PawPawNoodle · 21/09/2019 04:27

Are you definitely definitely sure the garden isn't communal in the traditional sense? I've never encountered a situation where 5 homeowners would choose to have their properties connected just for the sake of mowing the lawn!

I know someone who is renting - the LL is a leaseholder of that flat and the garden is communal and owned/kept by the management company on behalf of the freeholder. The renters all consider part of the garden to be 'theirs' and ask permission to spend time in the other parts of the garden, but it is a respect thing rather than a matter of ownership.

WhoWants2Know · 21/09/2019 04:54

A couple graves in the local cemetery have pint glasses for when mourners visit and pour them out a pint. Perhaps you'd like to add one?

Manicpixiedreambitch · 21/09/2019 06:45

They should have asked before burying the cat and should have done it near their house. It's obvious.
I like the previous posters suggestion of ten little hamster graves outside their place.

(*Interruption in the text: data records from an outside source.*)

Each row comes from the steps of one path. Every step used is in the known rows, and no mark comes twice. Write the path behind each row, first mark first.
Known rows:
kones -> lotu -> sakit -> ropega -> mozu: [ 2.64 -0.89  2.31 -1.56 -0.98  0.25  0.11  1.11  2.26  1.50 -3.28  1.19
  0.04  2.61 -2.53 -0.33  0.26 -0.32  1.23 -1.56 -1.43 -2.86 -3.12  4.53
  1.43]
mozu -> depi: [ 0.59 -0.13  1.36 -0.23 -0.80  0.49 -0.23  0.97  0.42  0.54 -1.61  1.81
  1.03 -0.41 -0.20  0.79 -0.80  1.91  0.01  1.39 -1.09 -1.93 -0.39 -1.00
 -0.49]
vubom -> depi -> mozu: [ 0.03 -2.76  2.32  1.09  1.97 -0.48 -2.65 -0.85  1.93  1.46 -2.26  1.47
  0.22 -0.09 -3.25 -0.56  0.37  0.33  1.45 -0.84 -1.98 -2.85 -1.46  2.13
 -1.13]
depi -> mozu -> ropega -> serub: [-0.53 -5.71  0.28 -0.15  0.70  0.74  0.11 -0.83  3.95 -3.01  0.05  2.80
  2.96 -0.74 -2.25  2.74 -1.57 -0.53  0.48 -0.54  1.46 -2.51 -2.65  2.45
 -0.57]
tobis -> serub -> ropega -> sakit -> lotu -> kones: [ 0.98  1.48  1.89 -1.00  0.71  2.00  2.93  0.81 -4.15 -2.07 -4.07 -0.98
 -2.16  4.66 -2.23 -0.01 -4.61 -0.08  4.08 -3.27  0.54  1.43 -4.48  1.37
  2.08]
ropega -> sakit -> lotu -> vubom: [ 1.77  0.25  3.15 -0.55 -0.72  1.36  0.74 -0.58 -4.71 -0.24 -4.37 -0.94
 -1.62  2.74 -1.01 -1.72 -3.20 -2.12  2.56 -1.00 -3.28  0.36 -3.77 -0.74
  1.96]
ropega -> mozu -> depi: [ 1.17 -1.89  1.99 -1.38 -1.43  1.32 -1.42  2.00  1.28  0.67 -2.52  3.10
  0.73 -0.52 -1.10  1.99 -0.04  1.63  0.63  1.01 -1.98 -4.05 -0.84  0.07
 -0.61]
kones -> lotu -> sakit -> ropega: [ 2.45  1.82  1.92 -0.06 -0.29 -0.92  2.04 -0.24  1.42  1.64 -2.68 -0.44
  0.49  3.39 -1.74 -2.31 -0.94  0.02  0.61 -1.38 -0.29 -0.19 -3.11  4.02
  1.92]
sakit -> lotu -> vubom -> depi -> mozu -> ropega -> serub -> tobis: [-0.02 -5.72  1.61  2.63  1.00  1.60  0.17 -2.61  0.86 -3.43 -2.52  1.94
  0.40  0.70 -1.76 -0.46 -2.10 -1.57  2.13  0.24 -1.82 -3.72 -4.22  1.82
 -0.28]
kones -> lotu: [ 1.21  1.70  2.04 -0.13  0.36 -1.19  0.63 -0.14 -1.82  0.62 -1.44 -0.48
  0.01  1.92  0.34 -1.90 -1.47  0.56  1.00 -0.47 -1.42 -0.42 -1.99  0.52
 -1.41]
kones -> lotu -> sakit: [ 2.76  3.71  2.42  0.27  1.83 -0.63  1.73 -0.28 -0.52  0.91 -1.71  0.64
  0.29  1.96 -1.24 -3.96 -2.36  1.03  0.35 -1.15 -1.61  1.98 -3.40  1.92
 -0.55]
lotu -> vubom -> depi -> mozu -> ropega -> serub: [-0.23 -6.92  2.43  1.41  0.35  0.77 -1.36 -1.75  3.34 -2.45 -1.01  2.39
  2.09  0.36 -2.88  0.94 -1.68 -2.13  1.20 -0.97 -0.66 -3.09 -4.39  2.65
 -0.87]
depi -> mozu -> ropega -> serub -> tobis: [-1.00 -4.85 -1.38  1.45  1.16  1.52  1.34 -1.92  3.20 -4.12  0.34  2.49
  1.39 -1.11 -1.00  1.56 -1.13  0.37  0.69  0.68  0.82 -3.16 -1.55  1.66
 -0.56]
vubom -> depi: [-0.19 -1.42  2.21  1.74 -0.04  0.34 -2.14 -0.86 -0.01  0.57 -0.97 -0.40
 -0.52  0.69 -1.08 -0.77  0.17 -0.74  0.45 -0.62 -2.19 -0.65 -1.14  0.24
 -0.51]
rafebas -> tobis: [ 0.00 -0.19 -3.03  0.72  0.13 -0.63  1.12  0.24  1.31 -1.55  1.51  0.31
 -1.44  0.23 -0.38 -0.60  0.37  1.51 -1.08  0.23  0.63  0.48  0.10  0.82
 -0.91]
rafebas -> tobis -> serub: [-1.88 -1.55 -3.68  1.55  1.10  0.48  2.89 -0.88  1.65 -3.28  1.93  0.82
 -1.96  0.50 -0.43 -0.26  0.20  2.22 -0.29 -0.08  2.51  0.12 -0.82  1.53
 -0.81]
depi -> mozu -> ropega -> sakit -> lotu -> vubom: [ 1.72 -1.72  3.62 -1.30  0.46  0.88  0.20 -1.36 -2.70 -0.50 -5.40  0.90
 -0.78  2.29 -2.74 -0.74 -3.75 -1.92  3.62 -1.40 -3.09 -1.36 -4.96  0.81
  1.46]
kones -> lotu -> vubom -> depi -> mozu -> ropega: [ 0.67 -4.19  4.32  0.19  1.69 -1.34 -2.30 -2.54  1.92  0.25 -3.53  2.45
  0.62  1.33 -3.48 -0.96 -2.00 -1.19  3.05 -1.51 -2.93 -3.90 -5.19  3.22
 -1.96]
ropega -> serub -> tobis: [-0.91 -2.58 -1.85  2.32 -0.09  2.06  1.93 -1.04  0.98 -3.73  1.33  0.46
  0.45 -0.59  0.87  0.31 -0.36  0.25 -0.46  1.19  0.62 -1.22 -0.13 -0.05
  0.01]
kones -> lotu -> sakit -> ropega -> mozu -> depi: [ 2.88 -0.64  3.42 -1.46 -1.58  0.53 -0.07  1.82  2.02  1.85 -4.36  2.79
  1.03  1.84 -2.15  0.33 -0.78  1.63  1.15  0.11 -2.39 -4.25 -3.06  2.67
  0.46]
vubom -> lotu -> sakit -> ropega -> mozu -> depi: [ 2.72 -1.07  3.08 -1.11 -1.42  1.66 -0.43  1.56  2.73  1.93 -3.23  3.06
  0.24  2.17 -2.78  0.47 -0.18  1.55  1.02 -0.08 -2.09 -2.86 -2.99  2.43
  0.77]
vubom -> lotu -> sakit -> ropega -> serub -> tobis -> rafebas: [ 0.98 -0.85 -2.83  1.39  1.82  1.73  3.11 -1.03  1.94 -3.30  1.80  1.89
 -1.79  1.80 -0.19 -2.21 -0.39  1.68 -0.23 -0.15  1.47 -0.50 -1.51  1.92
  1.87]
vubom -> lotu: [ 0.91  0.78  1.47  0.44  0.61  1.00 -0.17 -0.66 -0.36  0.84  0.72  0.06
 -1.63  2.59 -0.84 -1.66 -0.31  0.41  0.89 -0.89 -0.91  2.27 -1.92  0.11
 -0.82]
kones -> lotu -> sakit -> ropega -> serub -> tobis -> rafebas: [ 1.14 -0.41 -2.48  1.06  1.65  0.66  3.51 -0.78  1.18 -3.38  0.68  1.62
 -0.97  1.43  0.42 -2.32 -0.97  1.78 -0.12  0.05  1.24 -1.83 -1.63  2.08
  1.52]
tobis -> serub -> ropega -> sakit -> lotu: [-0.15 -0.36  0.10 -1.75 -0.23  3.50  3.67 -0.23 -3.89 -3.40 -4.06 -1.20
 -0.99  1.62 -1.22  3.02 -4.67  0.93  3.60 -2.34 -0.40  1.10 -2.83 -0.83
  2.02]
serub -> ropega -> mozu -> depi: [ 0.66 -3.29  1.40 -1.47 -2.02  2.20 -0.61  1.77  1.53 -0.70 -2.71  2.32
  0.83 -0.69 -1.08  3.62 -1.16  1.63  1.88 -0.39 -2.13 -3.80 -1.48  0.02
 -1.04]

Write each row's path:
[ 2.07  0.54  4.54 -1.29  1.93  0.43 -0.41  0.44 -2.61  0.16 -5.75  0.93
 -1.18  4.51 -4.45 -0.84 -4.23 -0.81  3.98 -2.75 -1.37 -0.73 -5.24  2.57
  1.65]
vubom -> depi -> mozu -> ropega -> sakit -> lotu -> kones
[ 1.19 -2.47  4.22  0.50  1.48  0.60 -1.95 -1.22 -1.21  1.16 -5.21  0.79
 -0.84  1.68 -4.00 -1.45 -1.89 -0.87  3.16 -1.64 -4.16 -2.48 -3.93  1.51
  0.27]
ropega -> sakit -> lotu -> vubom -> depi -> mozu
[-0.13 -0.51 -1.41 -1.35 -0.15  3.22  4.32 -0.18 -3.25 -4.16 -3.24 -0.99
 -1.69  1.70 -1.42  2.69 -4.50  1.71  3.08 -2.27 -0.07  1.37 -2.79 -0.40
  1.61]
rafebas -> tobis -> serub -> ropega -> sakit -> lotu
[ 1.33  1.71  1.39 -2.18 -0.08  2.06  1.82  0.58 -4.46 -0.96 -4.15 -0.67
 -0.63  1.59 -1.14  1.35 -3.54  0.34  1.98 -0.88 -1.33  1.04 -1.78 -1.25
  2.44]
ropega -> sakit -> lotu
[-0.59 -3.87 -3.50  0.30  2.72  0.74  1.69 -1.37  2.73 -4.64  1.44  3.58
 -0.41 -1.21 -0.34  0.46 -0.70  1.81  0.46  0.54  1.85 -3.67 -0.67  1.35
  0.18]
depi -> mozu -> ropega -> serub -> tobis -> rafebas
[-0.71 -3.04 -3.76  0.49  1.72  1.18  2.15 -1.31  1.69 -5.15  2.24  2.73
 -0.79 -0.81  0.80  0.46 -0.80  1.34 -0.12  0.72  1.94 -2.49 -0.38  0.30
  0.53]
mozu -> ropega -> serub -> tobis -> rafebas
[-2.29 -3.24 -1.93  0.63 -0.26  2.27  2.96 -1.32  0.88 -3.80  0.22 -0.83
 -0.49 -0.01 -0.10  2.75 -1.82  0.91  2.53 -2.39  1.44  0.14 -1.63  0.72
 -0.60]
tobis -> serub -> ropega
[ 0.03 -3.99  0.01 -1.63 -1.57  2.13 -0.50  0.95  1.36 -1.48 -1.44  0.61
 -0.27 -0.36 -1.15  3.52 -0.41 -0.26  2.34 -2.16 -1.31 -2.42 -1.42  1.28
 -0.62]
serub -> ropega -> mozu
[-0.19 -3.62  0.81 -1.41  1.86 -0.85 -0.93 -1.46  3.53 -0.66 -1.65  3.14
  1.45 -0.82 -2.92  1.91 -1.18  0.17  1.79 -0.72  0.30 -3.09 -2.21  2.67
 -0.88]
depi -> mozu -> ropega
[-1.95 -1.59 -3.23 -1.18 -0.82  3.97  4.50 -0.96  0.04 -5.34  0.00 -1.02
 -1.57  0.32 -1.23  3.94 -3.44  2.67  2.18 -2.81  0.74  1.69 -1.31 -0.23
  0.80]
rafebas -> tobis -> serub -> ropega -> sakit
[ 1.05 -1.31  3.05 -2.21  1.14  1.73  0.23 -0.75 -2.28 -1.09 -5.67  1.14
  0.12  1.38 -3.57  2.12 -4.18  0.10  3.41 -1.61 -2.26 -1.26 -3.78  0.57
  1.58]
vubom -> depi -> mozu -> ropega -> sakit -> lotu
[ 2.25 -1.47  2.33 -1.40 -1.78  1.15 -0.33  1.92  2.94  1.52 -3.61  3.06
  1.03  0.87 -2.32  1.31 -0.07  1.36  0.57  0.35 -1.60 -4.06 -2.07  2.45
  1.20]
lotu -> sakit -> ropega -> mozu -> depi
[-0.55 -1.83 -3.96  1.08  1.65  1.27  2.26 -0.60  0.72 -4.40  2.35  1.84
 -1.32 -0.67  1.38 -0.56 -0.12  1.65 -0.60  0.89  1.70 -1.91  0.54 -0.25
  0.69]
ropega -> serub -> tobis -> rafebas
[-1.18 -4.84 -0.76 -0.98 -0.93  2.73  0.83  0.24  1.81 -2.85 -0.95  0.94
 -0.80 -0.11 -1.23  3.68 -0.44  0.38  2.77 -2.32  0.03 -2.60 -2.03  1.88
 -0.66]
tobis -> serub -> ropega -> mozu
[-0.22 -4.28  3.15  0.93  1.46  1.87 -0.25 -2.03 -0.69 -1.01 -5.01  0.47
 -1.16  1.72 -4.02 -0.06 -2.83 -0.30  4.51 -2.87 -3.19 -2.41 -4.87  1.99
 -0.05]
tobis -> serub -> ropega -> sakit -> lotu -> vubom -> depi -> mozu
[-0.16 -3.73 -0.34  0.80 -2.29  1.06  1.31  0.28  2.64 -1.78  0.29 -0.49
  1.95  1.42 -0.50  1.87  0.15 -1.29 -0.65 -0.32  2.04 -1.48 -1.19  2.34
  2.09]
sakit -> ropega -> serub
[-0.29 -0.12 -3.76  0.48  2.13  0.39  1.72 -0.87 -0.04 -2.85  1.49  1.68
 -2.39 -0.68  1.28 -1.27  0.26  2.01  0.00  0.93  0.85 -1.87  1.03 -0.44
  0.66]
serub -> tobis -> rafebas
[ 1.06 -2.38  4.92  0.73 -0.46  1.30 -1.56 -1.93 -2.83 -0.38 -4.62 -0.19
 -1.31  2.66 -2.43 -1.19 -2.99 -2.71  2.96 -1.61 -4.57 -0.89 -5.04  0.24
  0.91]
mozu -> ropega -> sakit -> lotu -> vubom -> depi
[ 0.80 -3.59  3.76  0.43  0.97  1.33 -1.34 -1.43 -0.96  0.05 -5.37  0.18
 -0.78  1.57 -3.94 -0.14 -2.79 -0.82  4.17 -2.74 -4.21 -2.25 -4.35  1.53
  0.05]
serub -> ropega -> sakit -> lotu -> vubom -> depi -> mozu
[ 2.55  2.93  1.94  0.76  2.03  1.16  1.14 -0.69  0.68  1.07  0.05  1.07
 -0.98  2.55 -2.18 -3.76 -1.40  0.87  0.25 -1.43 -1.24  4.11 -3.26  1.65
 -0.17]
vubom -> lotu -> sakit
[ 2.18  1.28  3.48 -2.21  1.93  0.26  0.70  0.87 -2.64 -0.16 -5.22  1.10
 -0.94  4.08 -3.86 -0.44 -4.35 -0.38  3.76 -2.38 -0.32 -0.43 -4.71  2.43
  1.86]
depi -> mozu -> ropega -> sakit -> lotu -> kones
[ 2.01  2.54  3.02  0.71  1.34 -0.07 -0.38  0.68 -1.28  1.46 -0.33 -0.08
 -2.57  5.43 -1.89 -3.78 -1.17 -0.61  1.84 -2.03 -0.11  2.39 -3.66  1.93
 -0.19]
vubom -> lotu -> kones
[-0.70 -3.25 -1.86  2.13 -1.21  1.77  2.42 -1.05  2.16 -3.16  0.55 -0.15
  0.60  0.57  0.39  0.86  0.23 -0.28 -0.22  0.90  1.27 -2.34 -0.39  1.58
  1.58]
sakit -> ropega -> serub -> tobis
[ 2.53 -1.32  2.02 -1.24 -0.85  1.35 -0.30  0.84  3.01  1.55 -2.16  1.45
 -0.76  2.94 -3.13 -0.20  0.82 -0.40  1.21 -1.74 -1.15 -1.49 -3.01  4.32
  1.67]
vubom -> lotu -> sakit -> ropega -> mozu
[ 0.67 -1.73 -0.76  2.56 -0.10  2.49  2.93 -1.41  2.46 -2.52  0.62  0.40
 -0.02  2.12 -0.79 -1.22 -0.55  0.22  0.01  0.05  0.56 -0.01 -2.28  2.38
  1.42]
vubom -> lotu -> sakit -> ropega -> serub -> tobis
[-1.96 -1.47 -1.71 -1.63 -0.89  4.20  3.96 -1.13 -0.55 -4.62 -0.72 -1.16
 -0.84  0.25 -1.05  4.28 -3.63  1.94  2.68 -2.87  0.43  1.42 -1.41 -0.62
  1.24]
tobis -> serub -> ropega -> sakit
[ 1.40 -2.67  1.95 -1.53 -2.56  0.96 -1.02  1.97  2.50  1.26 -3.32  2.52
  0.91  0.64 -1.56  2.54  0.56  1.08  0.82  0.72 -1.41 -5.20 -1.12  1.60
  0.93]
sakit -> ropega -> mozu -> depi
[ 0.83  0.33  0.76 -2.26 -0.73  3.02  2.67  0.30 -4.21 -2.31 -4.35 -1.41
 -0.54  1.48 -1.12  2.85 -4.63  0.40  3.28 -2.25 -1.46  1.22 -2.39 -1.31
  2.09]
serub -> ropega -> sakit -> lotu
[ 1.47 -1.90  0.85  1.27 -0.97  1.85  2.07 -0.11  3.06 -1.05  0.29  0.26
  1.34  2.98 -1.92 -0.51 -0.80 -0.73 -0.53 -1.27  1.23  1.18 -3.25  3.32
  2.03]
vubom -> lotu -> sakit -> ropega -> serub
[-0.33 -4.54  2.22 -0.28  1.88 -0.60 -2.25 -1.97  3.47 -0.33 -2.25  2.87
  1.16 -0.42 -3.61  1.47 -1.10 -0.27  2.08 -1.06 -1.06 -3.49 -2.96  2.82
 -1.25]
vubom -> depi -> mozu -> ropega
[ 2.05 -1.73  1.27 -1.47 -1.18  0.83 -0.22  1.20  3.17  1.17 -2.49  1.50
  0.02  1.59 -2.73  0.64  0.97 -0.64  0.73 -1.29 -0.69 -2.65 -2.13  4.33
  2.07]
lotu -> sakit -> ropega -> mozu
[ 1.59 -1.39  1.18  0.95 -1.12  0.71  2.45  0.17  2.34 -1.14 -0.83 -0.04
  2.15  2.67 -1.29 -0.66 -1.36 -0.63 -0.44 -1.10  1.04 -0.32 -3.30  3.54
  1.72]
kones -> lotu -> sakit -> ropega -> serub
[ 0.90 -3.24  0.80 -1.73 -2.20  0.59 -1.00  1.25  2.54  0.95 -2.17  0.85
 -0.18  1.35 -1.75  2.18  1.75 -1.00  1.01 -0.86 -0.39 -4.10 -0.95  3.31
  1.75]
sakit -> ropega -> mozu
[-0.26 -4.00  0.79 -0.98 -1.53  2.66  0.48  1.15  1.78 -1.71 -2.34  2.59
  0.38 -0.56 -1.13  3.77 -1.24  2.17  2.20 -0.42 -1.07 -4.01 -1.90  0.46
 -1.06]
tobis -> serub -> ropega -> mozu -> depi
[ 0.76 -4.64  4.03  0.08  1.77 -0.66 -2.30 -2.14  1.14  0.07 -4.53  2.56
  0.41  1.02 -3.85 -0.18 -2.19 -1.82  3.35 -1.25 -2.57 -3.75 -5.01  2.82
 -0.68]
sakit -> lotu -> vubom -> depi -> mozu -> ropega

DishingOutDone · 21/09/2019 11:41

I reckon they are going to add something every night now .... Glitterball

BearsOnTheStairs · 21/09/2019 11:45

Polpot but regardless of the legalities, the OP's neighbour recognises that the garden in front of each house "belongs" on whatever basis to the occupier of that house, illustrated by the fact neighbour asked OP if it was OK for her DGC to play on OP's bit of the garden. Neighbour's subsequent actions of burying a dead animal on OP's bit of the garden without asking OP therefore contradicts her earlier take on the garden situation.

I still think neighbour just didn't want to bury dead animal on her own bit of the garden, even if it was her own beloved cat. NIMBY personified!